76. Likewise, the concept of abuse of the due process of court was also highlighted by the Supreme Court of Kenya [ the Apex Court] in the case of Rutongot Farm Ltd v Kenya Forest Service & 3 others (Petition 2 of 2016) [2018] KESC 27 (KLR) (19 September 2018) (Ruling), where the court stated and observed thus;27. In Kenya Section of the International Commission of Jurists v Attorney General & 2 Others Criminal Appeal No. 1 of 2012; [2012]eKLR, this Court, on the issue of abuse of the process of the Court, held inter alia:“The concept of “abuse of the process of the Court” bears no fixed meaning, but has to do with the motives behind the guilty party’s actions; and with a perceived attempt to manoeuvre the Court’s jurisdiction in a manner incompatible with the goals of justice. The bottom line in a case of abuse of Court process is that, it “appears so hopeless that it plainly and obviously discloses no reasonable cause of action and is so weak to be beyond redemption…”….Beyond that threshold, lies an unlimited range of conduct by a party that may more clearly point to an instance of abuse of Court process.”

77. From the foregoing, it is common ground that the subject suit was filed with a view to circumventing the various orders that have hitherto been granted vide Nairobi HCC No. 139 of 2018 as consolidated with No. 451 of 2017 and which orders were never complied with by the Plaintiff/Respondent. In this regard, there is no gainsaying that the Plaintiff/Respondent is indeed guilty of gross misuse and abuse of the due process of the court.
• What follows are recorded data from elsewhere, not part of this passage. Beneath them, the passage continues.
Each row of a before or after table is a point. One or more steps were done to the points. Then noise was added and the rows were shuffled. The steps act on columns, c1 being the first. Write out the steps. A step turns or swaps two columns, mirrors them in a line or flattens them onto one, adds a multiple of one to another, or multiplies or shifts one. Angles are multiples of 10 degrees, from the lower column toward the higher: turns from -170 to 170, lines from 10 to 170 but not 90. Use the fewest steps. Two steps may share a column if one is a turn and the other turns, adds or multiplies; they go together, in the order done. Otherwise the lowest column goes first.

Before, 11 rows:
[0.007 -0.047]
[-0.048 0.014]
[-0.006 0.019]
[0.023 -0.012]
[0.004 0.005]
[0.002 0.012]
[-0.026 0.015]
[0.012 -0.004]
[0.020 0.009]
[-0.031 -0.016]
[0.008 -0.010]
After, 11 rows:
[0.011 -0.040]
[0.044 0.030]
[0.047 -0.025]
[0.043 0.012]
[-0.006 0.032]
[0.059 0.020]
[0.045 -0.117]
[0.014 0.039]
[0.066 -0.033]
[0.037 0.048]
[0.053 -0.011]
Steps: shift c1 by 0.040; multiply c2 by 2.5

Before, 9 rows:
[0.018 0.002 -0.032 -0.030]
[-0.027 0.023 0.021 0.031]
[0.025 0.043 -0.035 -0.011]
[0.011 -0.005 0.002 0.005]
[0.002 0.040 -0.038 0.000]
[-0.045 0.027 0.050 0.012]
[-0.003 0.029 0.039 0.016]
[0.014 -0.008 -0.011 -0.065]
[0.047 0.023 -0.038 -0.043]
After:
[0.026 0.021 -0.028 0.032]
[-0.036 -0.015 0.003 0.037]
[-0.031 -0.001 0.028 0.034]
[0.041 0.031 -0.011 0.032]
[0.035 0.030 -0.015 -0.017]
[0.009 -0.009 0.009 -0.002]
[0.018 0.054 0.003 -0.039]
[-0.067 0.002 0.010 0.031]
[0.059 0.049 0.002 0.001]
Steps: turn c1 and c3 by 40 degrees; turn c2 and c4 by 60 degrees

Before:
[0.016 -0.016 0.017 -0.006 0.009 0.019 -0.003 -0.024 0.061]
[0.008 -0.002 0.015 -0.028 0.025 -0.020 0.027 -0.052 0.021]
[-0.017 0.010 0.012 0.002 -0.050 -0.039 -0.009 -0.028 -0.008]
[0.019 0.012 -0.009 -0.029 -0.038 0.018 0.051 0.019 0.044]
[-0.010 0.006 0.031 -0.056 -0.062 0.016 0.009 0.022 0.023]
[0.012 0.004 0.053 0.020 -0.032 -0.011 0.019 0.002 -0.016]
[-0.026 -0.032 0.030 0.025 -0.034 0.000 0.019 -0.030 -0.003]
[-0.011 0.041 -0.045 0.002 0.019 -0.006 0.038 0.031 -0.012]
[0.006 0.007 0.022 0.009 0.011 -0.001 0.022 0.018 0.017]
[-0.010 0.057 0.016 -0.005 0.014 -0.056 0.038 -0.011 0.040]
[-0.001 -0.031 -0.026 -0.028 0.005 -0.018 0.025 -0.003 0.020]
After, 11 rows:
[0.000 -0.003 -0.025 -0.027 0.009 -0.019 0.025 -0.029 0.022]
[0.007 -0.052 0.015 -0.027 0.050 -0.023 0.028 -0.001 0.022]
[-0.005 0.030 -0.045 0.001 0.038 -0.008 0.037 0.040 -0.010]
[-0.006 -0.010 0.019 -0.006 0.027 -0.055 0.041 0.058 0.040]
[0.013 -0.024 0.018 -0.004 0.015 0.019 -0.005 -0.017 0.057]
[-0.012 -0.030 0.011 -0.001 -0.099 -0.040 -0.008 0.010 -0.008]
[0.002 0.018 0.023 0.010 0.024 -0.001 0.022 0.007 0.017]
[0.013 0.017 -0.008 -0.028 -0.077 0.018 0.053 0.010 0.046]
[-0.018 -0.029 0.031 0.026 -0.069 0.000 0.020 -0.033 -0.002]
[0.008 0.002 0.054 0.020 -0.065 -0.009 0.021 0.005 -0.018]
[-0.007 0.024 0.032 -0.055 -0.124 0.016 0.007 0.006 0.024]
Steps: multiply c1 by 0.7; swap c2 and c8; multiply c5 by 2

Before (10 x 12):
[0.000 0.003 0.006 0.000 0.018 -0.045 0.008 -0.034 0.055 -0.020 0.008 -0.007]
[-0.030 -0.014 -0.010 0.016 0.012 -0.038 0.010 -0.048 0.035 -0.001 0.030 0.035]
[-0.010 0.031 -0.034 -0.029 -0.054 -0.028 -0.026 -0.005 0.028 0.007 -0.017 0.000]
[-0.020 0.018 0.024 -0.007 -0.064 -0.028 -0.018 -0.010 0.009 0.024 -0.003 -0.023]
[-0.045 -0.010 -0.025 0.034 0.010 -0.019 0.007 -0.018 0.059 -0.021 -0.001 -0.009]
[-0.022 0.012 -0.013 -0.029 -0.022 -0.045 -0.041 -0.007 0.025 0.059 -0.032 -0.016]
[0.000 -0.014 -0.018 0.035 0.030 -0.038 0.015 -0.037 0.030 -0.033 -0.029 0.031]
[0.034 -0.004 -0.007 -0.043 -0.003 0.076 0.011 -0.001 0.035 -0.017 -0.044 -0.027]
[-0.010 0.021 -0.008 0.029 0.025 -0.034 -0.006 -0.013 0.022 0.004 0.025 0.003]
[0.013 -0.029 -0.033 -0.048 0.021 0.035 0.000 -0.002 0.002 -0.024 -0.027 -0.064]
After, 10 rows:
[-0.024 0.022 -0.012 -0.008 -0.061 -0.028 -0.011 -0.010 0.041 -0.003 0.025 0.018]
[-0.017 0.008 -0.041 -0.029 -0.023 -0.042 -0.002 -0.021 0.050 -0.030 0.058 0.057]
[-0.002 -0.015 -0.056 0.029 0.030 -0.038 -0.007 -0.030 0.000 -0.024 -0.036 0.080]
[0.009 -0.021 -0.061 -0.048 0.017 0.039 -0.004 0.000 0.042 -0.022 -0.017 -0.066]
[-0.008 -0.003 -0.027 -0.005 0.015 -0.048 -0.007 -0.030 0.058 0.010 -0.019 0.087]
[-0.022 -0.023 -0.043 0.022 0.007 -0.038 -0.012 -0.038 0.009 0.031 -0.005 0.076]
[-0.026 -0.011 -0.063 0.035 0.011 -0.019 -0.004 -0.014 0.044 0.000 -0.023 0.062]
[-0.011 0.017 -0.046 0.026 0.029 -0.037 0.002 -0.012 0.023 0.022 0.004 0.046]
[-0.003 0.030 -0.059 -0.028 -0.056 -0.028 -0.004 -0.010 0.027 -0.021 0.012 0.059]
[0.026 -0.008 -0.036 -0.043 -0.001 0.074 0.000 0.004 0.002 -0.039 -0.018 -0.048]
Steps: multiply c1 by 0.7; shift c3 by -0.030; add -1 times c6 to c9; turn c9 and c12 by 60 degrees; flatten c7 and c8 onto the line at 70 degrees; swap c10 and c11

Before:
[-0.025 -0.022 -0.026 0.040 0.041 -0.005 0.045 0.007 0.011 -0.036 -0.056 0.018 -0.049 0.063 0.004 -0.030 0.030 0.007]
[0.004 0.029 -0.025 0.036 -0.018 0.020 -0.028 -0.006 0.023 0.025 -0.028 0.015 0.000 -0.014 -0.011 -0.010 0.012 -0.004]
[0.008 -0.114 0.033 0.031 -0.021 -0.017 0.010 -0.009 0.000 -0.009 -0.045 0.048 0.001 -0.023 0.010 0.052 -0.011 -0.008]
[0.012 0.010 0.008 0.043 -0.016 0.009 -0.009 0.023 0.078 -0.025 0.019 -0.035 -0.008 0.005 -0.060 0.024 -0.023 -0.007]
[-0.027 0.014 -0.008 0.027 0.030 0.019 -0.007 0.010 -0.011 -0.043 0.002 0.051 -0.013 -0.012 0.011 0.005 0.002 0.006]
[0.017 0.018 -0.014 0.037 -0.001 -0.099 -0.034 0.025 -0.009 -0.041 0.010 0.050 0.009 -0.022 0.031 -0.038 0.012 0.105]
[0.011 -0.002 -0.023 -0.002 0.024 0.002 -0.025 -0.017 0.024 -0.022 0.022 0.019 -0.035 -0.014 0.010 -0.034 -0.050 -0.005]
[-0.004 0.009 0.015 0.041 0.019 0.006 0.028 0.020 -0.013 -0.039 0.011 0.022 -0.067 -0.012 -0.045 0.046 -0.058 0.005]
[0.008 0.006 0.031 0.037 -0.002 0.012 -0.007 0.024 -0.004 -0.008 0.008 0.009 -0.019 0.021 -0.001 -0.025 -0.002 -0.023]
[-0.007 -0.053 -0.009 0.029 -0.009 -0.005 0.017 -0.004 -0.007 0.035 0.023 0.029 0.000 -0.017 0.029 -0.016 0.004 0.016]
[0.005 0.025 0.002 -0.054 -0.012 0.004 0.021 0.017 0.016 -0.030 0.012 0.031 -0.022 0.052 0.020 -0.026 0.023 -0.021]
[-0.007 -0.027 -0.008 0.013 -0.020 0.021 -0.013 -0.008 -0.004 -0.011 -0.025 -0.001 -0.005 0.072 0.030 -0.007 0.011 -0.007]
[0.018 -0.003 0.009 0.000 -0.011 -0.006 -0.029 0.009 -0.001 -0.013 0.022 0.029 -0.010 -0.004 -0.006 -0.036 0.025 0.054]
After:
[-0.013 0.015 -0.009 0.045 -0.018 0.009 -0.015 0.023 0.109 -0.039 0.020 -0.036 -0.012 0.006 -0.061 0.024 -0.023 -0.005]
[-0.005 -0.022 0.006 0.014 -0.023 0.023 -0.012 -0.005 -0.026 -0.018 -0.027 -0.003 0.010 0.071 0.033 -0.006 0.008 -0.003]
[-0.023 0.027 0.003 -0.055 -0.013 0.007 0.017 0.022 -0.021 -0.045 0.010 0.030 -0.002 0.050 0.019 -0.029 0.025 -0.022]
[-0.040 -0.021 0.023 0.039 0.044 -0.003 0.044 0.006 -0.037 -0.058 -0.058 0.019 0.028 0.063 0.003 -0.027 0.034 0.006]
[0.007 0.015 0.014 0.036 -0.002 -0.099 -0.032 0.027 -0.026 -0.067 0.010 0.050 -0.014 -0.022 0.030 -0.038 0.013 0.106]
[-0.008 0.014 0.005 0.023 0.034 0.016 -0.009 0.011 -0.015 -0.067 0.002 0.050 0.025 -0.012 0.010 0.003 0.004 0.006]
[0.002 0.029 0.024 0.040 -0.017 0.019 -0.027 -0.003 0.005 0.039 -0.027 0.016 -0.003 -0.014 -0.007 -0.013 0.013 -0.004]
[-0.002 -0.112 -0.036 0.030 -0.018 -0.015 0.007 -0.013 0.022 -0.015 -0.046 0.049 -0.014 -0.020 0.007 0.052 -0.015 -0.009]
[0.003 -0.053 0.008 0.028 -0.008 -0.005 0.019 -0.007 -0.012 0.055 0.017 0.031 0.008 -0.017 0.030 -0.011 0.003 0.017]
[-0.012 -0.003 -0.007 0.001 -0.009 -0.007 -0.028 0.009 -0.037 -0.020 0.023 0.031 -0.017 -0.005 -0.006 -0.039 0.024 0.057]
[-0.061 0.007 -0.014 0.040 0.019 0.007 0.031 0.016 0.076 -0.064 0.009 0.019 0.016 -0.013 -0.043 0.048 -0.061 0.003]
[-0.019 0.005 -0.031 0.036 0.001 0.009 -0.006 0.028 -0.001 -0.011 0.008 0.012 -0.008 0.019 0.001 -0.025 -0.006 -0.026]
[-0.040 -0.001 0.020 -0.004 0.020 0.002 -0.025 -0.015 0.098 -0.032 0.020 0.017 -0.003 -0.013 0.009 -0.035 -0.051 -0.008]
Steps: turn c1 and c13 by -100 degrees; multiply c3 by -1; add -1.5 times c17 to c9; multiply c10 by 1.6

Before, 8 rows:
[-0.006 0.016 0.033 -0.019 -0.031 0.029 -0.018 -0.012 -0.009 -0.030 0.055 0.003 0.015 -0.052 -0.042 -0.069 -0.034 0.005 0.003 -0.006 -0.019 0.050 -0.034 -0.023 0.034 0.041 -0.009 0.038 -0.029 0.040 0.042 -0.038]
[-0.013 0.053 0.016 -0.042 0.001 0.069 0.002 0.020 -0.033 0.000 -0.016 -0.062 0.021 0.015 -0.025 -0.003 0.005 -0.019 -0.043 -0.047 -0.018 0.054 0.010 -0.035 -0.013 -0.005 -0.009 0.055 -0.010 -0.012 -0.031 0.007]
[-0.024 0.013 -0.009 -0.005 0.028 -0.009 -0.055 0.026 -0.031 0.030 -0.021 -0.063 -0.023 -0.003 0.023 -0.003 0.025 0.010 -0.010 -0.016 -0.018 -0.036 -0.024 -0.018 0.023 -0.005 0.020 -0.009 -0.042 -0.010 0.018 -0.014]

Final Disposition: 78. Flowing from the analysis [details in terms of the preceding paragraphs], there is no gainsaying that the Application dated the 13th June 2024 as well as the preliminary objection dated the 12th June 2024, are merited.

79. In the premises, the orders that commend themselves to the court are as hereunder;i.The application dated the 13th June 2024 be and is hereby allowed.ii.The Plaintiff’s suit vide Plaint dated the 21st May 2024 be and is hereby struck out.iii.The 1st Defendant/Applicant be and is hereby awarded costs of the preliminary objection; costs of the application and costs of the suit. Same to be borne by the Plaintiff/Respondent.

80. It is so ordered.

DATED, SIGNED AND DELIVERED AT NAIROBI THIS 3RD DAY OF OCTOBER 2024. OGUTTU MBOYAJUDGE.In the Presence of;Benson Court Assistant.Mr. Jackson Kisinga for the 1st Defendant/Applicant.Mr. Oigara for the Plaintiff/Respondent.N/A for the 2nd Defendant/Respondent.